O período da tarde foi dedicado ao desenvolvimento de um relato gráfico individual. A partir de propostas abertas, os participantes trabalharam temas ligados à memória, à documentação social, à autorreflexão e à ficção especulativa. O desenho surgiu como um dispositivo de mediação: entre experiência subjetiva e significados sociais, entre o implícito e o verbalizado, entre o sensível e o analítico.

Processo, escuta e abertura

Com um percurso que cruza arquitetura, banda desenhada, ilustração e investigação artística, Júlia Barata trouxe para a oficina uma abordagem situada entre práticas artísticas e reflexão crítica. Autora de várias novelas gráficas e com trabalho desenvolvido entre Portugal e Argentina, tem-se dedicado também ao ensino e à orientação de projetos gráficos.

Image 3. Júlia Barata acompanhando uma das participantes (foto: equipa organizadora)

O acompanhamento foi marcado por uma atenção às intenções de cada participante. O desenho foi tratado como um processo emergente de construção de sentido à volta de temas e questões de investigação específicas. Apesar do frio que se sentia na sala, as partilhas coletivas ao longo do dia criaram um espaço de confiança e aprendizagem mútua.

Ao longo do processo, tornaram-se visíveis diferentes ritmos e estratégias narrativas. Os trabalhos desenvolvidos abordaram temáticas diversificadas, nomeadamente: práticas de cuidado no contexto dos bancos alimentares, avaliação de projetos culturais, materialidade dos oceanos, origem de migrações portuguesas, exploração da noção de casa em contexto migratório, cumplicidade de ordens religiosas com a violação de mulheres, entre várias outras. Algumas propostas exploraram a sequencialidade clássica da banda desenhada, outras trabalharam a ilustração, houve ainda quem usasse colagens. Em comum esteve a atenção ao traço e à relação dinâmica entre ideia, palavra e imagem.

Experimentar outras linguagens

Num contexto académico frequentemente marcado pelo predomínio do texto linear, oficinas como esta sublinham a importância de criar espaços onde seja possível testar outras formas de pensar e comunicar o social. A narrativa gráfica mostrou-se como uma prática exigente, capaz de articular experiência, análise e imaginação, e não como uma forma simplificada de comunicação.

Os resultados foram reveladores de abordagens e preocupações muito variadas. Partilhamos aqui um conjunto de registos das zines e narrativas gráficas em desenvolvimento, que mostram a pluralidade de processos iniciados ao longo desta oficina.

Imagem 4. Zines e narrativas gráficas desenvolvidas durante a oficina (fotos: equipa organizadora)

Um agradecimento especial a todas e todos os participantes pelo envolvimento e generosidade nas partilhas, bem como ao Arquivo de História Social pelo apoio. Esperamos que esta oficina seja apenas o início de novas experiências em torno das narrativas gráficas nas ciências sociais no ICS.

Jussara Rowland é socióloga e investigadora auxiliar no INESC-ID, onde é coordenadora executiva da linha de investigação Societal Digital Transformation.

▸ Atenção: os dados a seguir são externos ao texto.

Each row below holds a small network's activations on one input, seen along a few directions.
Each table varies a few parts of the input and shows all the possible inputs, shuffled.
Descriptions start from the smaller parts, as in this example, which fits no table here: line(6) and (point or ring(11) or (values(3) and ring(5))).
Shared parts are said once, and a part with two or three values counts as separate values.
In the rows, 128 means zero.

Other details of the inputs shift rows strongly along two fixed directions, in all tables alike. That doesn't count.

Table:
row 1: [116 122 166 124 119 112 128 127 119  96 118 116]
row 2: [117  62 140 173  80 111 136 132 119 175 138 138]
row 3: [132 177 152  52 161 129 127 114 133  78  92 103]
row 4: [160 158 118 159 171 127 116 118 134 148 142 156]
row 5: [116  87 147 160 101 130 124 131 127 126 140 113]
row 6: [120 144 117 133 140 120 128 132 104 113 107 160]
row 7: [142 149  99 147 166 155 120 111 148 122 138 131]
row 8: [151 146 106 186 172 143 134 108 150 141 140 140]
row 9: [134 151 100 172 151 101 130 135 175 134 149 127]
row 10: [103  73 155 106  70 111 143 134 120 145 104 122]
row 11: [112 137 188  66 103 100 125 135 101  89  86 108]
row 12: [141 140  89 156 164 138 127 119 115 157 153 147]
row 13: [132 140 105 158 142 139 110 137 105 103 142 149]
row 14: [133 160  90 126 174 145 132 122 113 136 133 143]
row 15: [ 97  61 144 124  73 124 151 140 111 153 125 109]
row 16: [137 135 127 190 157 125 119 130 131 111 149 165]
row 17: [132 171 147  41 153 137 103 139 102  90 118  99]
row 18: [134 185 154  51 150 128 129 114 135  76  98 109]
row 19: [110 139 108  93 124 102 136 153 137 140 136 106]
row 20: [148 145  88 170 165 137 130 116 126 167 131 157]
row 21: [141 137 140 106 130 128 136 115 142 141 105 120]
row 22: [134 144 113 173 155 131 131 119 139  91 126 163]
row 23: [140 158  95 171 144  96 129 138 168 151 138 141]
row 24: [117  86 124 153  89 141 129 137 117 134 133 118]
row 25: [129  97 134 147 119 150 134 120 147 157 138  94]
row 26: [110 165 148  64 141 135 116 131 115  47  95 116]
row 27: [148 150 107 169 177 152 108 122 140 134 162 141]
row 28: [116 119 155 119 121 128 110 138 118  98 133 118]
row 29: [140 105 141 150 114 129 143 117 143 176 119 113]
row 30: [102  81 164 113  64 132 137 130 139 116 124 102]
row 31: [140 167  58 171 161 124 112 146 152 131 162 142]
row 32: [113 121 159 126 119 121 138 129 126  95 108 118]
row 33: [117  69 164 137  52 112 152 127 145 147 117 125]
row 34: [128  75 174 129  94 121 142 117 146 166 136  78]
row 35: [115 164 133  55 132 136 113 139 100  54  97 120]
row 36: [113  76 171 118  67 112 147 131 135 137  99 116]
row 37: [137  71 123 161  80 129 150 119 151 206 142 132]
row 38: [147 160  85 128 163 157 115 119 130 119 136 138]
row 39: [155 164  70 169 183 139 124 110 133 153 133 181]
row 40: [154 185 123 132 178 125 118 113 122 125 119 143]
row 41: [127  74 148 114  83 138 127 128 124 170 143  76]
row 42: [130 131 142  92 131 116 124 123 110 151 116 115]
row 43: [128 147  97 155 164 128 115 140  99 113 150 177]
row 44: [138 176 109 165 163 131 129 119 137  76 128 179]
row 45: [118 109 111 138 102  92 136 148 155 179 136 116]
row 46: [105 116 138 101 114 117 129 137  93 115 124 126]
row 47: [122  60 123 173  62 142 140 135 139 155 152 131]
row 48: [127 140  73 172 158 138 132 128 115 117 141 184]
row 49: [127 139 190  50 131 117 122 128 126 106 111  78]
row 50: [128 126 134  87 138 128 125 135 109 144 138 115]
row 51: [139 142 108 199 149 127 132 126 127 125 123 175]
row 52: [109  90 122 135  84 128 147 131 123 140 137 142]
row 53: [133 101 125 122 108 150 129 127 127 155 134  93]
row 54: [122  58 138 169  78 133 122 144 122 158 160 123]
row 55: [149 158  91 169 163 160 124 111 155 128 152 148]
row 56: [131 150 173  41 105 119 138 120 135 114  87  99]
row 57: [141 159 118 136 170 145 112 115 130 118 141 119]
row 58: [108 167 153  70 143 134 116 134 107  51  95 109]
row 59: [139 165  87 119 161 144 134 119 125 130 140 156]
row 60: [118  60 145 169  83 112 131 140 121 176 145 143]
row 61: [135 131 143  93 136 118 118 131 114 151 125 124]
row 62: [119  62 128 174  65 120 150 130 138 174 136 151]
row 63: [113 141 127 105 123 110 123 146 162 118 134  85]
row 64: [124 140 150  34 102 143 126 131 122 104 110  84]
row 65: [137 157  84 119 170 144 131 118 122 131 134 150]
row 66: [121 174 172  65 143 105 110 140  99  69  94 135]
Description of these inputs: ring(6) and (point or (values(2) and line(5))).
Question: Changing only the ring(6) part turns row 63 into row 9. The same change can be made to row 55. Which row results?
Answer: row 18
Question: Changing only the ring(6) part turns row 21 into row 39. The same change can be made to row 23. Which row results?
Answer: row 45
Question: Change only the values(2) part in row 40. List by row number the other rows that result.
Answer: row 11
Question: Change only the values(2) part in row 53. List by row number the other rows that result.
Answer: row 24
Question: Change only the ring(6) part in row 12. List by row number the other rows that result.
Answer: row 34, row 40, row 41, row 42, row 57
Question: Change only the ring(6) part in row 17. List by row number the other rows that result.
Answer: row 4, row 27, row 49, row 50, row 61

É também professora auxiliar convidada no Instituto Superior Técnico e investigadora associada no ICS-ULisboa.

Júlia Barata é arquiteta e autora portuguesa de banda desenhada, residindo atualmente em Buenos Aires. Desenvolve trabalho nas áreas da banda desenhada, ilustração e animação experimental, e leciona banda desenhada e clínica de projeto gráfico em diferentes contextos e instituições.

Inês Ponte é antropóloga e investigadora auxiliar no ICS-ULisboa. Desde fevereiro de 2023, é coordenadora científica do Arquivo de História Social, infraestrutura de investigação do ICS-ULisboa, articulando investigação, arquivos e memória social.